『知立国家 イスラエル』、米山伸郎著、文春新書、2017年。

イスラエルは面積が日本の四国ぐらい、人口は900万人弱と、かなり小さな国です。

いうまでもなくユダヤ人が設立した国家であり、全人口の75パーセントがユダヤ系。

建国は(2017年から起算すれば)おおよそ70年前でした。

わたしは、これまでユダヤ人に関する書籍はあれこれ読んだものの、イスラエルを語った本に接するのは今回が初めてでした。

『知立国家~』では現下のイスラエルの隆盛がくわしく紹介されています。

さて、ユダヤ人の知的優秀さは世界中で知られるところです。

たとえばノーベル賞受賞者数を見ると、

2017年9月現在、ユダヤ系の受賞者は、物理学賞52人(全受賞者204人中)、化学賞36人(同176人中)、医学・生理学賞55人(同211人中)、経済学賞26人(同78人中)にもおよぶ。世界人口が約74億人で、ユダヤ人の総人口は約1400万人にすぎないことを考えると、いかに彼らが際立った知的貢献をしてきたかがわかる。(PP.149)

この圧倒ぶり。

イスラエルにおいては当然そういうユダヤ人たちがひしめいているわけで、つまり同国は国民のすばらしい知力を活用しながら伸びている国なのです。

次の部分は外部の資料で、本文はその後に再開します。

Each row of a before or after table is a point. One or more steps were done to the points. Then noise was added and the rows were shuffled. The steps act on columns, c1 being the first. Write out the steps. A step turns or swaps two columns, mirrors them in a line or flattens them onto one, adds a multiple of one to another, or multiplies or shifts one. Angles are multiples of 10 degrees, from the lower column toward the higher: turns from -170 to 170, lines from 10 to 170 but not 90. Use the fewest steps. Two steps may share a column if one is a turn and the other turns, adds or multiplies; they go together, in the order done. Otherwise the lowest column goes first.

Before (9 x 3):
-18; 3; 0
64; 21; 12
49; 6; -7
-20; -47; 20
20; 23; -14
-40; -31; 17
24; 13; -18
21; 26; 13
-51; -47; -4
After (9 x 3):
51; 3; 61
24; 17; 43
61; 11; 108
-20; 0; -30
-14; -33; -8
16; 21; 17
21; 9; 22
-45; -22; -45
-51; -37; -79
Steps: add 1.5 times c1 to c3; multiply c2 by 0.7

Before (12 x 9):
-34; 47; 10; -1; 52; -30; 28; 41; -15
-48; 42; 9; 28; -32; 23; -1; 77; -40
-43; 64; 76; -27; 33; -4; -1; -40; 33
-20; 13; -11; -29; -20; 12; 7; -35; -1
-4; 50; 36; 10; 46; -50; -22; -9; -25
37; -55; 9; -15; -14; -6; -52; 14; 18
12; 9; 9; -28; 21; 14; -67; -1; -22
22; 10; 65; -19; 35; 25; -2; -25; -18
-18; -47; 30; 0; -3; -7; -25; -52; -6
9; -52; 24; 45; 26; 52; -35; -37; 12
-45; 71; 62; -20; -36; 33; 23; 64; -65
4; -64; 29; -39; 31; 25; -78; 20; -32
After (12 x 9):
-53; 51; 35; 11; 46; -47; -24; -7; -22
-69; 13; -12; -21; -20; 14; 8; -40; -2
-96; 72; 62; -31; -36; 32; 22; 61; -62
-96; 43; 10; 14; -33; 25; 0; 81; -40
-13; -52; 10; -18; -13; -8; -50; 8; 18
-38; 8; 10; -24; 23; 12; -64; -5; -25
-83; 47; 9; -8; 50; -31; 25; 42; -12
-71; -48; 31; 8; -4; -7; -23; -55; -8
-42; -54; 23; 50; 24; 54; -30; -28; 13
-28; 12; 66; -13; 37; 25; 0; -26; -20
-95; 65; 74; -22; 29; -6; -1; -45; 33
-50; -66; 31; -40; 31; 24; -77; 13; -31
Steps: shift c1 by -50; turn c4 and c8 by 10 degrees

Before (10 x 14):
4; -10; -10; 12; 23; 37; 69; 43; -4; -42; 6; 16; 26; -8
18; -6; -30; 27; -34; -10; 54; 41; -6; -39; 10; -54; -10; -15
62; -18; -2; 2; 2; 19; 55; 8; -18; -49; 3; -12; -20; 37
-5; -25; -63; 12; 18; 3; -29; -37; -64; 95; 7; 6; 69; 4
25; 26; -46; -13; 47; 27; -48; -14; -62; 33; 36; 3; 31; -33
25; 52; -4; -8; -26; 66; 42; 36; -14; -55; -25; -9; 13; 9
33; 67; 6; -14; -7; 15; 8; -84; 5; -80; 58; 63; 9; 32
45; 22; -19; -24; 9; -2; 58; 37; 21; -78; -28; -10; 30; 15
15; 0; 6; -20; 5; 15; 71; -6; -24; -32; -18; -35; 13; -24
38; -17; -56; -23; -12; 9; 11; 5; -72; 58; 26; 20; 55; -35
After (10 x 14):
-10; 7; -61; 2; 17; -42; -26; -33; 40; 92; 2; -7; 71; 11
24; 19; -24; 9; -10; 15; 63; 35; -16; -80; -34; 41; 42; -7
38; -3; -4; 33; 5; -28; 59; 13; 3; -47; 1; 55; -23; -19
7; 57; -48; -16; 1; -63; -51; -13; 37; 36; 38; 22; 37; 33
46; 8; 3; -9; 1; -18; 69; -6; 10; -37; -14; 2; 10; 28
54; -35; -32; -29; -9; 3; 54; 39; 11; -30; 13; 0; -13; -46
-2; -23; -57; -28; 4; -49; 13; 5; 53; 57; 25; 44; 56; 30
-42; 30; 2; 56; -46; -7; 8; -85; -14; -78; 58; 58; 8; 56
-9; 16; -12; -21; 10; -31; 71; 39; -19; -46; 2; 15; 25; -37
16; 4; -5; 4; -46; -59; 41; 36; -28; -50; -23; 15; 10; -22
Steps: turn c1 and c12 by 70 degrees; turn c2 and c5 by -60 degrees; multiply c5 by 0.7; add 0.7 times c8 to c4; turn c4 and c14 by -110 degrees; turn c6 and c9 by -140 degrees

それに関連する事項として、国内での起業も非常に多いらしく、起業については、

伝統的にユダヤ人は個人の失敗については寛容である。現在のイスラエルも、「失敗を恐れない社会」を築こうとしている。(中略)ベンチャーを起業しても、かなりの確率で失敗する。それを想定しつつ、たとえ失敗したとしてもその失敗体験は必ずベンチャーキャピタルの無形資産となり、成長への糧となるというのである。(PP.181)

こうした文化の支えがある由でした。

上掲書「あとがき」において、著者の米山氏(1958年生まれ)は「日イの連携が両国のビジネスにとっても有益ではないかという思い(PP.233)」を開陳されています。

きっとそのとおりでしょう。

ところで本書では、著者が「なぜユダヤ人たちは頭がよいのか」という問いを継続的に発し、具体例を交えつつ推論されています。

しかし、確たる答えにはたどりつけませんでした。

わたしは誠実な態度と思います。

民族の知能の高低に関しては心理学でもなかなか断定できていませんので。

それではここで珍説をひとつ。

わたしは往年のアメリカ在住時、よくユダヤ人が経営するパン屋さんへ行ってベーグルを購入していました(ベーグルはユダヤ人の国民食です)。

本家本元のベーグルは疑いなく「パン界最硬」といえるほどの硬さで、わたしはかならず種類が異なる2個を買っていたのですが、食べている途中でアゴが疲れてしまい、ついに一度も2個目を終了することができませんでした……。

子どもが硬いものを噛んでアゴを動かしつづけていると頭がよくなる、という研究報告があります。

真偽のほどは知りません。

わたしは「ユダヤ人たちは幼少期からでたらめに硬いベーグルを食べているせいで頭脳が明晰なのではないか」と、文字どおり愚考したのです。